Why is there a reliance on manually editing
LocalSettings.php and uploading it to the site?
Why is there not an Admin page that edits this online?
"Config file vs. GUI admin page" is a religious issue for systems in general. If
you're running one just one wiki, say, as a hobby, then a GUI would probably be
simpler. As the sysadmin of 15+ MediaWiki sites (config file) and 10+ WordPress sites (GUI
that saves to a database) at a company, however, I have found MediaWiki's config files
much easier to maintain than WordPress's settings GUI & database, to keep the
settings of all our sites in sync. (With a GUI you often want a database, not a config
file, to support concurrent edits by multiple admins.)
Config files have these advantages:
1. Config changes can easily be tracked, rolled back, diffed, etc., using any
off-the-shelf version control system. (Even if your GUI can generate a config file to be
version controlled, you don't know that its final form will exactly reflect the change
you made: the "save" function might reorder lines, reformat the text, add
unwanted commands that set default values, etc. This screws up diffs.)
2. "Undo" is easy, no matter how long ago you made the change. When I change
settings in the WordPress GUI and click "OK" or "Save", I sometimes
have to work hard to roll back those changes or even remember what they were.
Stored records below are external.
In the rows, zero is written as 128.
Named turns come first, each shown by rows before and after it. Which turns, in which order, take the first row of each pair that follows to the second? Write the first one first, as in the answered first pair.
Z350:
[110 128 125 123 132 134 129 123 127 116 111 128 126 151 142 133 116 134
 125 109 127 120 129 116 135 129  94 119 138 127 138 134 149 123 151] => [121 134 138 132 121 131 135 122 140 131 118 119 120 139 143 127 120 119
 119 109 131 143 131 134 141 141 107 132 138 142 157 142 132 110 153]
[147 160 138 108  92  93 128 127  99 135 125 155 112 163 135 106 151 171
 202 103 149 149 129 109 145 149 136 148 139 117 175 102 111 113  83] => [130 142 121  96 117  88 112 116  93 117 114 156 114 173 135 118 134 180
 209  97 138 131 127  95 132 145 108 126 153 104 153 103 141 114  90]
[104 109 145  99 120 154 125 120 119 104 132 155 126 117 117 114 122 147
 131 109 105 101 117 132 128 115 114 105 120 117 107 139 130 129 151] => [104 111 158 101 122 141 127 117 134 116 131 138 115 109 127 119 117 131
 123 107 106 122 118 152 139 127 114 112 138 138 119 150 123 108 171]
[136 176 136  89 118  92 144 160 106 113 120 136 132 106 119 133 142 141
 103 120 116 156  98 141  82 120 145 154 126 163 137 144  93  98 109] => [130 171 121  77 125  99 142 159  87  99 121 152 140 112 110 135 144 158
 113 120 118 131  97 126  72 107 138 145 116 141 122 132 103 115  94]
Z765:
[119 108 156 130  98 160 139 126 154 155 116  80 131  91 146 112 131  74
  98 134 144 122 148 196 103 110 137 147 116 147 159 133 111 171 141] => [119 124 177 118  90 153 134 131 134 156 133 101 120  89 142 114 134  72
 117 141 147 144 138 192 106 103 157 147 122 142 150 127  89 174 125]
[144 132 167  92 130 104 104 126 104 102 153 155  81 135 144 144 132 147
 165 118 123 143 135  91 131 130 135 127 184 118  90 119 135  84 123] => [134  97 134 109 150 112 108 115 131  98 124 120 100 147 151 142 120 151
 139 109 112 114 150 100 118 139  98 111 188 127  93 135 175  79 158]
[144 150 125 153  90 152 149 135 143 117 137 136 124 132 115  97 151 139
 125 123 135 119 124 164 140 104 158 150  94 128 168 143 104 164 103] => [133 159 152 111 101 131 123 138 115 118 143 157  98 126 121 124 135 131
 162 132 130 150 100 154 139  89 161 135 124 115 138 144  86 166  94]
Z644:
[173 147 143 131 135 131 158 128 151 120 114 100 136 124 129 115 108 125
 120 143 139 128 149 145 105 150 138 149 143 145 143 132 135 105 119] => [170 145 133 120 148 129 153 125 136 107 117 127 133 138 117 123 109 144
 131 139 142 122 147 116 106 154 129 144 152 125 130 124 150 100 113]
[116 109 108 105 163 114 117 124 100 113 125 165 113 138 112 160 117 139
 175 155 111 102 131  96 126 163 115  78 157 119 102 137 191 124 168] => [ 99 114 124 109 142 138 116 135  89 132 114 157 129 115 116 151 118 114
 170 170 111  82 117 136 104 112 127  72 117 114 103 127 159 190 159]
[172 133  69 176 153 108 149 117 168 119 130 112 140 177 101 113 160 142
  88  80  89  89 160 119 106 144  85 158 124  88 155  92 205  92 114] => [159 132  70 167 151 123 141 124 143 112 128 132 153 176  98 116 163 144
 100  91  93  60 149 117  88 105  89 145  97  65 139  80 200 137  95]
Then:
(2 to 4 turns a pair)
[134 194 170 154 111 147 141 161 179 194 138 194  90 122 145 113 163  40
 157 111 176 127  97 193 164 152 208 176  99 144 150 117  80 170  95] => [115 195 179 107 137 131 113 156 140 175 145 235  73 137 143 142 154  51
 199 117 170 139  74 159 163 140 197 159 131 110 108 109  85 176  82] -> Z765 Z644 Z350
[106  92 134 128 119 164 127 145 126 110 114  76 133 122 137 140 108 118
 120 115 133 126 110 141 107 109 132 126  84 133 130 109 165 177 114] => [106  83 124 110 146 148 121 137 115  92 118  91 124 145 135 154 107 138
 137 104 126 136 107 104 114 131 115 119 111 125 112 111 194 147 116] -> Z350 Z644 Z644 Z644
[118 128  94  72 151  89 106 102  95  95 122 194 132 155 122 111 143 163
 161 114  89  83 106 113 146 122  85 124 160  86  93 114 153 134 136] => [119  98  71 126 140 115 128 102 137 116  96 139 160 150 134  88 140 147
 109 110  83  43 131 156 133 124  66 125 128 116 125 129 170 147 169] -> Z765 Z765 Z644 Z350
[127 196 199  69 123 106 134 138  94 138 165 156  62  70 149 127 131  85
 169 139 130 225  70 152 135 178 163 144 176 139 123 120  79  67 128] => [135 213 192  84  85 141 156 153  78 138 172 178  90  60 135 105 155  90
 167 155 148 184  75 161 120 137 192 153 116 118 130  96  54 129  87] -> Z350 Z644
[187 148 158 164  44  97 166 157 140 141 158 146 133 104  66 134 149 171
 104 135 183 144 161  65 184 155 152 169 107 139 150 127 120  69  96] => [131 132 157 129  47 123 129 168  90 139 134 157 155  92  65 152 126 159
 129 159 160  77 130  93 125  47 134 116  61  86  92 102 107 191  77] -> Z350 Z765 Z644
[120 133 104 183  72 170 151 146 135 131 143 116 157 126 114 106 155 129
 107 132 168  87 143 133 120  98 174 155  67 133 157 115 124 182  95] => [ 76 124 144  88 128 121  78 140  78 116 153 148 106 131 137 165 112 115
 178 140 137 131  92 111 122  72 147 115 153  99  81 124 112 181  99] -> Z765 Z765
[118 136 103 150 114 154 138 150 116 146 135 110 156 115 118 114 135 117
  87 149 140  73 161 159 101  86 133 116  84 127 122 112 122 167 128] => [106 118  94 130 132 142 124 141 105 132 131 117 157 127 121 130 124 134
  99 146 130  66 151 139  91  81 116  97  98 107  99 111 145 171 136] -> Z765 Z350 Z765
[109 109 131 130 110 148 122 139 145 102 120  98 158 107  97 120  90 151
 111 113 105  80 129 149 129 105 131 151  80 118  96 145 112 174 140] => [111 124 158 114  98 145 109 148 129 106 140 122 144 100  97 128  97 144
 136 119 111 102 110 141 139  95 152 157  86 111  87 137  84 174 122] -> Z765 Z765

3. You can put anything you want into the MediaWiki config file (arbitrary PHP code)
instead of whatever limited functionality that the GUI designers believed would be useful.
This is invaluable. Possibly you could factor out the simpler settings into a GUI tool.
4. Config files are easily deployed to multiple targets as part of a formal release
process: e.g., rsync to your 10+ wikis. With WordPress, I pull my hair out every time an
admin makes a change through the GUI on one site and doesn't document it. It can be
hard to identify that change so it can be documented, version-controlled, and deployed to
other sites.
5. With config files, you can use your favorite editor (emacs, vi, etc.) instead of
whatever the GUI designer gives you, which means I can work faster with fewer errors using
familiar tools.
The main advantage of a GUI, if it's designed VERY well, is simplicity, making
administration accessible to less technical people. That's not an issue for my team
(we're all technical). But I can imagine that a GUI for changing basic MediaWiki
settings would be useful for some admins.